Because we have this separation, we are also going to make the updates to the change-in-weight matrix (step 4) rather than the frozen weight matrix.

For simpler notation let’s also denote the change-in-weight matrix as Wᵩ and formulate the update of it as follows:

Wᵩ’ = Wᵩ + ΔWᵩ

where Wᵩ’ is the new change-in-weight matrix and ΔWᵩ is the change in the change-in-weight matrix.

The reason for this new formulation has to do with the LoRA method operating under the assumption that the change-in-weight matrix has a low intrinsic rank.

To understand the concept of low intrinsic rank we first should talk a little about rank.

The rank of a matrix is the maximum number of linearly independent rows or columns in that matrix.

The rank is important because it defines the lowest dimensional space that all the columns or rows can fit.

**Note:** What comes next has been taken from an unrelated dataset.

There are 10 hidden switches. A switch that is on adds its own fixed numbers to the row, and there is some noise. The rows also spread widely along 15 directions, which tell nothing about the answers.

Rank deficient matrices — that is matrices with linear dependencies — have redundancy in them. Things with redundancies can usually be represented more compactly.

So, low intrinsic rank refers to the idea that the information contained within the matrix can be represented using fewer dimensions than the original matrix might suggest.

And that is the aim of LoRA — to take the change-in-weight matrix and approximate it with the product of two lower-rank matrices.

It is formulated as follows:

h = W₀x + Wᵩx = W₀x + BAx

where the change-in-weight matrix Wᵩ is now represented by the product of two lower-rank matrices B and A.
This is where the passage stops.